The entire case-hardened valve-train is gear-driven directly from the crankshaft; naturally the titanium valves are opened and closed by Ducati’s signature desmodromic action. Further weight savings are had by using die-cast magnesium for the clutch cover, cam covers and even the oil sump. The cassette-type 6-speed gearbox and slipper clutch are similarly related directly to the race engine. Downshifting gears is a butter-smooth affair; there are no missed shifts, no hesitation at all. When coming down from warp speed, a back-torque limiting clutch helps me focus on the track and my riding, rather than managing the machine. Throttle connection is excellent. So, although the power is enormous, its delivery is linear, and that makes the bike easy to ride.

Helmet: Shoei Diabolic 2 TC-5
Leathers: Kushitani
Gloves: Spidi Race Vent
Boots: Sidi Vertigo Corsa (Click image to enlarge)

The chassis is very stable and not overly wheelie-prone. Although the rake is a steep 24.5 degrees, and adjustable to 23.5 if you need it, this is offset by a relatively long trail and wheelbase. Under hard power, and helped by the Öhlins steering damper, there are no serious twitches, and there is certainly no nervousness. On Miller’s straightaway, I am able to keep the bike perfectly on line, so I can focus on my gearshifts. The rev-limiter cuts in at 14,200, but an easily read row of red LEDs on the instrument panel progressively show me when to flick my left foot. The street-pattern gears mesh smoothly and instantly as I flash past the pits; remembering my Freddie Spencer School training, I keep my eyes up and scan ahead for my braking markers.

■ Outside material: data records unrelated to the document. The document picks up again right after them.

Below are the code and all the weights of a small trained network. Each question names an input and a class and asks about switching units off, where a switched-off unit gives its printed mean instead of its output.

import numpy as np


def w(rows, s, z=0):
    codes = np.array(rows[::2]) - 128.0
    scale = np.full(codes.shape[1], s)
    scale[-1] = z or s
    return codes * scale


def norm(h):
    return h / np.sqrt((h * h).mean(-1, keepdims=True) + 1e-5)


def f(y):
    return y / 2 * (1 + np.tanh(0.7978845608 * (y + 0.044715 * y**3)))


def log_softmax(a):
    a = a - a.max(-1, keepdims=True)
    return a - np.log(np.exp(a).sum(-1, keepdims=True))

A readout of 290 kph flickers briefly on the one-piece Marelli dash. Past the end of the pit wall I spot the countdown boards and, discretion being the better part of valor, I decide to brake a little early. With just two fingers covering the brake lever, I pull carefully yet firmly. A light progressive touch is all that is needed to dramatically slow 370 lbs of Ducati for Turn 1. (Click image to enlarge)

Brembo claims to spend more on R&D each year than the rest of the US brake industry combined earns in revenue. That money pays dividends here, and they have developed a lighter and stronger monobloc radial caliper for the Desmosedici. Using only 2 pads instead of the typical 4, the calipers bite on 330mm discs that, despite a 12% increased surface area, don’t increase weight. Braking feel is perfect. Even though the riding stance is comfortable, the braking force seems overwhelming as my weight is pushed forward, but the Desmosedici maintains its composure. I grip the aluminum tank with my knees to hold some of that weight off my arms, until at the right moment I slide to the left side of the seat and hang out my knee. As the bike turns in, I marvel at the neutral handling, and how precisely the bike can be placed on the track. The Öhlins gas-charged suspension is well-matched to my weight and gives the bike its taut feel; but it is not harsh. The Desmosedici goes exactly where I want it to, turning-in perfectly and absorbing track vagaries that would upset a lesser machine. (Click image to enlarge)

In Italian racing red (what else?) the Desmosedici is spectacular elegance. Pictures don’t do it justice; each gorgeous nuance is breathtaking. This is one of those machines that, every time you look at it, you notice something more. But make no mistake; this is no trailer queen, no exhibition-only prima donna. The frame is Ducati’s trademark rigid trellis that’s comprised of a complex series of various diameter tubes. Weighing 4 lbs less than the 1098, the Desmosedici’s frame has almost double the torsional stiffness; an astounding achievement. Almost all of the rest of the chassis components are created from carbon fiber, for both strength and light weight. The entire sub-frame and seat, the complete fairing and radiator shrouding, the front sub-frame, airbox and air-intakes—and of course both the front fender and footpeg hangers—are all beautifully crafted for both form and function. The long and beefy aluminum swingarm—a claimed 35% stiffer than the 999’s—also reflects the focus of this dazzling machine.

Ducati’s 2007 MotoGP Championship was achieved in such a dominating fashion that it left the competition stunned. With such a dramatic and traceable lineage, the Desmosedici RR is not only incredibly rare, but it is also the spectacular performer one would expect.